Добавить отзывДобавить цитату

Екатерина Чубарова

В Вербное воскресенье Екатерина поехала с княгиней Ниной в новый Казанский собор. После праздничной Литургии облака на северном небе Петербурга разошлись. Белое солнце подсушивало лужи тёплыми лучами.

Подруги ехали в открытой коляске по Невскому проспекту с веточками спящей вербы в руках. Шаль с русским узором обвивала плечи княгини и трепетала от ветерка. Екатерина похудела из-за болезни, но живительный воздух весны свежил её лицо.

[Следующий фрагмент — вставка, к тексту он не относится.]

Each point is reached from the start by the listed moves, each made once or not at all, plus a little noise. Is the number of moves made odd or even? Then give how often each move was made.

Moves:
(1): [ 10.0 -11.9  14.2]
(2): [11.2 23.4  6.2]
(3): [-26.2   4.5   3.4]
Start: [ 2.8  2.0 -1.9]
Points:
[-11.8  29.1   7.5] -> even (0, 1, 1)
[ 12.7 -10.4  11.8] -> odd (1, 0, 0)
[-2.7 18.2 22.2] -> odd (1, 1, 1)

Moves:
(1): [ 10.8 -11.3   8.1 -10.2  -8.5  11.3  -6.4 -10.3  11.3  -8.9 -20.0]
(2): [  3.9  16.3   4.5 -11.6  16.1  -7.3 -12.7   9.0   2.0  17.1 -18.2]
(3): [ 17.4   9.4  11.2  -1.6 -11.3  -0.4   1.5  -5.9   7.0 -16.1  -3.9]
(4): [ -9.3   5.4  -1.5  -1.2 -18.3   2.4  -5.5   4.3   4.1   0.5   6.5]
(5): [-1.6 -2.6  8.0 19.3 -8.9 10.5 -2.8  4.3 -3.1  9.1 -9.5]
(6): [  4.6   3.1   8.9   8.8  -3.4 -27.9 -19.6  -5.1  -2.8 -17.1  12.5]
(7): [ -9.7  -3.9 -11.5 -13.0  -4.2  -1.8   4.6 -13.8 -10.8 -11.0  -3.4]
(8): [  5.2  13.9   1.7 -17.1  -0.7  10.6   3.9   1.7  -7.0  -9.1   4.3]
(9): [ -3.1  -4.6  -1.9   4.6  -7.7 -18.0   3.6  14.8  -4.4 -12.9 -18.1]
(10): [ -9.0  -4.8   6.4   4.9  12.6   1.5  -9.9 -14.6   9.2   2.3  -5.2]
(11): [ 13.2  -0.3 -17.2  -2.8   4.7  -7.7  -3.0   4.2   7.7  -2.9   5.1]
Start: [ -6.7  -1.5  -1.9   4.6  -3.5  -7.0  -3.0   9.0  -2.5  -4.9 -13.0]
Points:
[ -6.8   3.4 -22.5 -23.6   8.5  -4.5  -7.4 -13.5  -3.3 -25.5 -12.0] -> even (0, 0, 0, 0, 0, 0, 1, 1, 0, 1, 1)
[ -5.0 -10.1   2.3 -11.7 -33.4   5.7  -0.5   5.7 -16.5 -37.4 -59.8] -> odd (1, 0, 0, 0, 1, 0, 1, 1, 1, 0, 0)
[ -2.9   4.8  20.3 -14.3 -42.7  27.4 -17.6 -25.6   8.5 -38.3 -44.2] -> odd (1, 0, 1, 1, 1, 0, 1, 1, 0, 1, 0)
[-20.5   2.4  12.4  17.4 -12.5 -31.0 -38.3  -6.5   7.8 -19.5   0.8] -> odd (0, 0, 0, 1, 0, 1, 0, 0, 0, 1, 0)
[  0.9   2.6 -11.6 -15.4 -22.5   0.2 -29.0   6.2   8.5  -1.0 -52.4] -> even (1, 1, 0, 1, 1, 0, 1, 0, 0, 0, 1)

Вся ширина мощёного проспекта кишела открытыми экипажами. Из них кланялись двухуголки и шляпки. Богатые мещанки прогуливались пешком под руку с кавалерами. Стучали трости под скрип покрытых рогожами телег, под выкрики разносчиков:

– Постные пирожки!

– Крыжовник! Сушёный крыжовник!

– Первоцветы, подснежники… Купите цветочки!..

У базилики Святой Екатерины католики выходили с мессы. Маркиза Сан-Чезаре и Биатриче первые замахали руками. Коляска княгини завернула к ступеням.

– У вас праздник! – Сибилла схлопнула ладошки от вида вербы. – Позвольте вас поздравить! Дорогая Катари́, вы здоровы и выезжаете!

– Есть ли новости от князя? – спросил Раффаеле.

Нина подала ему руку в агатовом браслете.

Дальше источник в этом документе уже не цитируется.